AIME-level of difficulty

Problem:

Let $z_1, z_2, \ldots, z_{20}$ be the twenty (complex) roots of the equation:

$z^{20} - 4z^{19} + 9z^{18} - 16z^{17} + \cdots + 441 = 0$

Calculate the value of:

$\cot{\left(\sum_{k = 1}^{20} \cot^{ - 1}{z_k}\right)}$

Solution:

For the purpose of this solution $k_n$ will be the sum of the roots of the 20th degree polynomial, taken $n$ at a time. For example,

$k_1 = z_1 + z_2 + \cdots + z_{20}$

$k_2 = z_1z_2 + z_1z_3 + \cdots + z_{19}z_{20}$

Also, $c(k_n)$ will be the sum of the cotangent inverses of the roots, taken $n$ at a time. The cotangent inverses will be multiplied as necessary, then added.

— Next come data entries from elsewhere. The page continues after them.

Each row was made from one path, in order. Every step used is in the known rows, and no mark comes twice. Write each row's path.
Known rows:
c > u > g > x: 0.3	-11.9	14.9	-8.8	-40.7	26.9	-33.6	-31.5	1.2	-21.5	11.7	-21.2	-8.2	-45.8	3.1	40.2	-8.3	22.8	11.1	1.1	62.8	-38.9	28.9	13.8
x > c > u > j: 17.7	-11.4	32.0	-1.9	-41.1	-22.2	-35.6	-18.8	27.5	-31.8	-3.7	-21.5	-37.2	-37.6	-33.8	1.9	20.9	18.9	18.0	-9.5	39.2	-41.7	6.7	-20.0
x > j > n > c: 25.3	-11.9	54.8	7.2	-21.8	9.5	4.3	-29.4	16.9	-1.5	-5.6	15.1	20.7	-33.0	8.6	40.9	-17.8	-2.7	-1.7	-2.5	32.5	-1.3	41.3	3.2
p > s > g: 17.4	24.4	31.6	9.8	-13.3	17.2	-37.8	4.5	11.8	-11.2	-7.7	-15.9	-12.4	-56.6	-13.5	47.1	-17.5	-22.9	1.4	34.1	40.7	13.8	33.5	22.1
p > s > j: 31.3	-2.8	16.5	34.1	-37.1	27.1	-27.8	-11.9	29.1	-5.1	-10.1	-19.8	-13.0	-42.1	-18.8	35.6	23.3	-5.3	-5.3	37.1	21.4	-3.9	42.7	9.2
s > j: 31.2	0.7	18.9	21.8	-61.4	14.9	-9.5	-18.7	24.2	-7.2	-9.4	-24.2	-19.3	-36.0	-14.9	37.4	28.2	-5.6	-9.4	30.0	25.5	-7.3	44.3	-11.0
g > n > c > u: 10.3	3.5	32.2	-8.0	-21.3	1.0	-21.7	-15.0	-1.2	-15.5	16.1	-33.2	-3.5	-56.4	3.0	40.5	-6.5	9.0	1.8	-31.3	7.2	-13.3	40.5	-8.1
c > u > j: 17.8	-10.0	29.9	3.2	-34.7	-17.2	-40.9	-5.7	14.7	-32.1	-7.9	-17.5	-25.9	-49.9	-31.0	10.7	14.4	22.3	14.8	-9.3	34.9	-50.3	12.8	-11.8
s > c > u > j: 28.9	2.9	27.9	1.7	-28.3	-22.8	-32.7	-9.7	4.6	-24.4	-10.6	-8.2	-28.9	-48.7	-38.6	6.2	30.7	27.5	17.1	-17.7	27.3	-47.5	-0.6	0.6
c > x > j > n: 5.7	-15.3	49.6	41.0	-19.4	23.1	-18.3	-25.1	24.7	9.1	-9.9	4.0	18.1	-31.1	0.0	31.6	-3.2	18.7	5.6	7.4	48.6	-21.7	11.7	-5.5
c > x > j: 1.9	-6.5	47.8	29.7	-9.5	17.6	5.4	-25.0	31.0	-23.8	-13.1	-1.2	15.4	-56.0	-14.7	31.1	14.9	13.9	5.1	20.9	55.3	-29.9	28.2	-3.0
x > c > u: 0.3	-8.9	30.7	-10.2	-42.5	1.8	-14.2	-18.9	19.2	-17.7	3.3	-29.9	-30.2	-43.7	-19.8	24.0	2.4	8.3	8.1	-2.8	29.3	-20.8	19.7	-27.8
p > s > j > n: 29.1	-11.8	25.2	43.2	-41.6	29.9	-45.6	-16.0	23.8	23.4	-7.2	-10.9	-3.0	-19.7	-3.8	35.8	4.2	3.1	-2.9	20.6	21.8	-1.0	23.9	4.9
j > n > c > u: 7.1	-5.2	33.2	-4.7	-32.6	3.4	-24.0	-10.4	-5.9	-2.9	3.6	-7.6	-3.5	-49.8	-2.0	49.9	-23.4	17.0	-4.7	-23.5	11.9	-25.1	30.1	-6.1
p > s > c > u > j: 28.4	1.8	26.1	9.6	-14.1	-15.1	-44.3	-4.2	9.2	-23.1	-11.1	-5.7	-24.7	-51.8	-41.2	5.2	27.6	26.0	20.1	-13.0	25.9	-46.6	-1.5	13.0
p > s > c > x > j > n: 14.4	-6.1	46.6	46.4	0.2	26.5	-23.5	-22.5	20.8	16.7	-12.6	14.1	20.0	-32.3	-9.0	27.7	7.0	22.3	10.6	5.3	40.9	-17.3	0.7	16.9
p > s > j > n > c: 35.4	-2.9	31.3	23.4	-37.3	19.4	-23.1	-20.5	13.8	7.5	-2.8	2.2	5.9	-32.3	3.4	57.1	-9.6	-0.3	-12.9	5.1	10.3	4.4	45.2	17.1
u > j: 34.9	-11.1	38.7	14.3	-40.9	-9.2	-28.7	-13.8	26.7	-34.0	-12.9	-14.7	-20.9	-41.5	-22.5	13.4	14.6	7.6	16.2	8.7	41.8	-30.1	24.0	-6.1
n > c > u > j: 23.5	-4.1	32.3	-5.3	-31.6	-23.3	-32.4	-9.9	8.0	-35.9	-4.9	-8.1	-18.6	-54.5	-26.2	22.7	7.5	21.6	7.6	-19.9	26.3	-46.6	24.4	-1.4
s > g > n > c: 32.9	27.3	40.2	-4.1	-21.5	2.6	-14.1	-21.6	5.7	-12.3	13.8	-29.5	1.7	-45.5	15.9	53.5	-11.7	-20.7	-3.0	-9.5	18.2	28.8	54.2	9.1
u > g > x > c: 15.2	-13.9	28.5	-7.2	-55.4	24.1	-12.4	-51.1	33.3	-21.6	8.9	-24.3	-22.9	-19.5	2.9	29.7	2.0	3.6	15.7	17.7	68.9	-5.2	30.2	0.1
x > c > u > g > n: 11.2	-3.4	28.9	-7.7	-23.8	-0.6	-40.8	-23.9	21.7	-16.6	3.6	-53.8	-6.8	-18.4	12.2	3.7	13.4	5.4	17.9	-30.9	38.2	7.2	18.1	-5.3
x > c > u > j > n: 18.8	-17.9	35.5	14.4	-46.6	-8.1	-51.2	-21.7	22.5	1.9	-2.2	-11.7	-23.3	-15.0	-16.2	8.8	1.6	23.4	16.2	-15.6	35.9	-30.4	-5.1	-18.4

Write each row's path:
3.8	-14.7	35.8	-14.0	-10.8	15.4	-0.6	-44.0	14.4	-25.3	3.3	8.2	16.4	-43.9	-0.7	23.4	0.5	16.1	10.1	1.3	72.7	-35.4	35.0	14.9 -> n > c > u > g > x > j
8.3	20.5	28.0	-6.7	-3.2	2.6	-40.4	-6.1	-3.5	-10.5	16.5	-30.9	-3.5	-60.7	-1.7	45.1	-13.9	1.4	0.6	-23.1	10.2	-2.8	35.2	11.8 -> p > s > g > n > c > u
36.4	-1.6	32.8	14.8	-52.6	11.9	-11.5	-26.9	11.1	6.6	-2.2	-0.2	2.4	-27.6	6.1	57.4	-5.5	-0.8	-15.9	1.2	12.8	3.5	45.9	3.7 -> s > j > n > c
16.3	-12.7	25.8	-0.2	-46.7	-7.9	-38.5	-33.9	24.8	-27.9	12.3	-23.0	-38.5	-40.1	-29.0	9.3	17.6	25.9	21.8	-4.3	48.6	-50.4	8.0	-14.0 -> g > x > c > u > j
18.8	18.3	29.7	43.8	-9.3	26.5	-21.5	-8.9	7.2	-11.6	-12.0	-8.8	-2.7	-67.5	-21.8	56.6	18.2	25.7	2.9	11.1	22.4	-22.4	12.8	31.2 -> p > s > c > x
6.7	-1.2	50.1	20.9	-7.0	10.9	15.3	-28.6	24.6	-27.6	-11.0	7.9	23.2	-60.3	-9.8	44.2	6.5	13.8	-2.2	9.8	46.8	-26.5	39.0	6.1 -> n > c > x > j
0.9	-24.3	37.7	9.6	-22.0	24.7	-30.8	-37.2	14.1	11.1	3.4	4.1	15.2	-19.5	6.0	16.9	-9.3	22.4	14.5	-4.7	66.5	-30.2	10.1	1.7 -> c > u > g > x > j > n
33.6	4.9	43.7	4.3	-25.9	9.0	-6.3	-27.9	13.8	-16.7	13.0	-30.7	5.5	-44.6	19.3	46.0	-6.1	-12.1	1.7	-14.2	11.8	16.4	58.0	1.0 -> g > n > c
5.8	-10.6	18.1	-8.6	-40.7	24.6	-37.0	-35.9	-4.7	-9.1	13.7	-9.0	0.2	-37.2	13.6	50.2	-21.6	26.5	5.7	-13.3	55.4	-33.6	27.9	22.3 -> j > n > c > u > g > x
24.6	24.4	33.6	19.9	-4.6	17.4	-49.5	-11.2	18.5	-1.1	14.7	-47.3	-4.0	-40.8	9.6	30.6	-2.5	-22.0	13.0	7.8	28.1	30.8	32.5	12.8 -> p > s > g > n
10.6	-19.6	39.7	0.8	-16.5	24.8	0.2	-44.7	27.7	-22.7	-1.8	2.6	14.9	-34.9	1.0	14.7	7.0	6.1	17.2	21.2	84.3	-25.3	34.1	10.0 -> u > g > x > j
15.7	-4.9	48.2	38.1	-14.1	18.6	-11.3	-29.1	17.4	14.5	-12.0	10.9	15.3	-29.2	-6.1	28.7	10.0	21.8	7.5	1.3	43.2	-18.3	2.2	2.7 -> s > c > x > j > n
33.1	3.5	39.6	-8.3	-21.4	2.4	-15.5	-24.4	11.1	-24.5	-0.5	-26.9	13.4	-33.3	23.0	38.9	-6.1	-6.6	1.9	-23.6	25.9	17.7	51.3	16.2 -> u > g > n > c
10.7	-2.7	27.8	-3.6	-18.1	1.5	-46.0	-14.6	11.1	-17.7	0.9	-50.5	1.3	-28.6	13.8	11.1	8.0	7.8	16.0	-31.1	35.4	-0.4	23.3	1.9 -> c > u > g > n
22.4	-13.9	45.5	-0.2	-23.4	17.2	-6.3	-40.4	11.1	-4.1	-0.3	17.8	24.1	-25.7	17.6	41.4	-19.7	8.0	0.4	-5.9	53.5	-7.9	38.5	19.6 -> u > g > x > j > n > c
29.4	-5.9	45.5	8.2	-39.4	12.9	-8.4	-21.1	7.5	-2.3	-2.2	2.2	6.9	-36.5	12.4	57.5	-27.0	-2.1	-7.3	-4.9	18.3	3.4	44.3	3.7 -> j > n > c
18.4	20.0	30.9	34.0	-28.2	17.1	-6.4	-15.2	3.1	-13.8	-12.0	-11.9	-8.7	-62.4	-18.3	58.0	21.4	26.9	-0.5	4.9	24.6	-24.6	14.3	14.9 -> s > c > x
12.2	-3.8	17.7	-15.3	-39.7	-6.6	-36.7	-9.7	-2.2	-14.0	-20.8	-7.6	2.2	-25.4	-1.0	34.6	-3.0	21.1	-11.5	-26.0	34.7	-18.1	23.1	17.7 -> s > j > n > c > u > g
11.1	5.5	38.1	34.3	-35.5	19.5	-18.5	-18.0	5.9	-8.7	-2.9	-5.3	10.0	-55.0	4.6	78.5	-17.5	25.2	-12.8	-5.9	21.0	-20.4	32.9	12.7 -> j > n > c > x
38.4	9.3	35.4	19.1	-6.0	21.3	-12.5	-9.6	9.9	-6.2	-14.0	-2.0	-9.4	-53.4	-20.0	30.9	17.4	-1.0	12.2	15.7	19.4	0.2	19.8	26.9 -> p > s > c
13.0	6.2	46.1	28.1	-2.8	11.9	14.9	-27.5	20.7	-15.0	-17.0	7.5	12.1	-55.3	-22.6	27.6	30.7	19.1	7.6	12.2	48.6	-26.5	15.3	7.3 -> s > c > x > j
23.3	-13.0	48.3	8.8	-25.6	22.8	0.7	-44.3	14.4	3.0	11.0	14.0	18.4	-34.8	13.3	48.4	-20.7	4.8	1.1	2.2	41.1	-10.1	43.6	7.5 -> g > x > j > n > c
18.7	-18.0	34.9	19.3	-40.4	-4.5	-56.0	-11.9	12.1	2.7	-5.2	-9.1	-14.7	-25.6	-14.2	14.5	-2.6	25.9	13.7	-16.5	31.7	-37.8	-1.7	-11.7 -> c > u > j > n
13.8	9.3	26.9	-6.5	-24.8	1.0	-11.7	-7.3	-8.4	-8.4	-4.8	-13.5	-20.2	-58.5	-25.6	28.6	15.4	16.8	6.8	-13.4	14.9	-27.7	11.7	-3.2 -> s > c > u
3.9	-10.3	40.4	-5.1	-18.5	0.9	-12.6	-16.5	-0.2	-2.5	1.4	2.6	8.1	-45.9	-5.6	35.9	-16.8	16.4	-1.4	-20.9	24.0	-26.8	26.4	-7.0 -> x > j > n > c > u
16.8	-22.6	53.7	24.0	-21.6	19.0	-11.7	-27.0	26.7	10.8	-10.2	5.5	14.2	-20.5	2.8	15.8	-5.8	-0.2	10.9	10.5	49.1	-7.3	19.3	-13.1 -> x > j > n
1.4	-10.4	34.3	-3.8	-22.7	14.7	-16.5	-32.1	-0.9	0.5	17.5	2.8	6.8	-49.0	-0.2	43.9	-18.0	22.6	2.0	-17.2	32.0	-36.3	28.9	-0.6 -> g > x > j > n > c > u
17.5	-13.1	32.9	4.7	-59.3	30.7	-2.1	-54.7	35.8	-13.1	22.6	-27.7	-30.7	-31.8	-1.5	37.3	1.9	-2.4	15.2	27.5	53.3	-6.4	35.5	-15.3 -> g > x > c
13.9	13.4	33.4	22.0	-21.7	11.4	-23.9	-20.8	9.2	-28.0	-0.8	-27.9	15.7	-51.8	13.2	63.0	0.3	21.7	-5.2	-20.8	27.7	-8.0	37.6	23.1 -> u > g > n > c > x
10.3	0.4	47.5	16.5	3.0	5.5	-0.8	-32.0	24.2	-27.9	-10.3	-5.1	32.5	-44.1	3.9	30.0	13.4	15.3	3.0	-9.6	53.9	-14.3	34.2	17.0 -> u > g > n > c > x > j
24.3	26.3	35.2	9.8	-22.6	8.4	-35.1	-18.1	14.0	-2.7	15.3	-50.8	-10.9	-36.7	11.9	31.9	1.3	-21.5	10.3	3.1	30.7	29.4	34.4	-3.9 -> s > g > n
31.8	-18.1	42.0	27.8	-43.8	0.6	-46.0	-18.1	22.1	1.2	-10.2	-6.4	-11.0	-18.8	-6.4	17.6	-2.2	12.6	14.1	-0.9	37.9	-21.9	8.4	-7.4 -> u > j > n
-2.8	-9.9	23.1	-7.6	-48.1	17.8	-18.9	-37.6	17.1	-13.1	23.9	-30.8	-33.0	-45.5	-14.0	32.5	-0.3	16.9	12.4	2.5	41.6	-32.3	21.8	-21.9 -> g > x > c > u
29.3	-9.7	26.3	33.4	-60.0	21.9	-30.4	-22.9	19.6	21.6	-5.7	-14.6	-9.7	-15.5	-1.1	36.7	8.0	3.9	-5.7	14.6	24.8	-2.1	26.4	-11.3 -> s > j > n
12.1	-2.3	22.1	8.4	-28.4	11.1	-36.8	-9.5	-0.3	4.4	3.2	-6.7	-3.1	-47.0	-9.5	48.1	-8.7	17.3	-9.4	-14.1	5.5	-23.2	29.3	6.5 -> p > s > j > n > c > u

Also, $tc(k_n)$ will be the sum of the tangents of the cotangent inverses of the roots, taken $n$ at a time. Basically, this is the same as $c(k_n)$ except that the tangents are taken right after the cotangent inverses. For example,

$tc(k_1) = tan(cot^{ - 1}{z_1}) + tan(cot^{ - 1}{z_2}) + \cdots + tan(cot^{ - 1}{z_{20}})$

Let $S = \cot{\left(\sum_{k = 1}^{20} \cot^{ - 1}{z_k}\right)}$ This equals $cot (c(k_1))$ There is a formula that states the following, where, for the purposes of this formula only, $\sum_{a_1}^n(b_m)$, is the sum of $a_1$ through $a_n$, taken $m$ at a time, in the fashion described above:

$tan{\left(a_1+a_2+a_3+\cdots+a_n\right)}=\dfrac{1-\sum_{a_1}^n(b_2)+\sum_{a_1}^n(b_4)-\sum_{a_1}^n(b_6)+\cdots}{\sum_{a_1}^n(b_1)-\sum_{a_1}^n(b_3)+\sum_{a_1}^n(b_5)-\cdots}$

When applied to this problem, it yields:

$tc(k_1) = \dfrac{1 - tc(k_2) + tc(k_4) + \cdots + tc(k_{20})}{tc(k_1) + tc(k_3) + \cdots + tc(k_{19})}$

Taking the reciprocal of either side, one gets:

$S = \dfrac{tc(k_1) + tc(k_3) + \cdots + tc(k_{19})}{1 - tc(k_2) + tc(k_4) + \cdots + tc(k_{20})}$

Multiple the numerator and the denominator of the right hand side by $tc(k_{20})$.

$S = \dfrac{k_{20} - k_{18} + k_{16} - k_{14} + k_{12} - k_{10} + k_8 - k_6 + k_4 - k_2 + 1}{k_{19} - k_{17} + k_{15} - k_{13} + k_{11} - k_9 + k_7 - k_5 + k_3 - k_1}$

$k_n$ can be determined, from the original 20th degree equation using Vieta's Formulas, to be $(n+1)^2$ Therefore,

$S = \dfrac{21^2 - 19^2 + 17^2 - 15^2 + \cdots - 3^2 + 1}{20^2 - 18^2 + \cdots - 2^2}$

This simplifies to $\boxed{\dfrac{241}{220}}$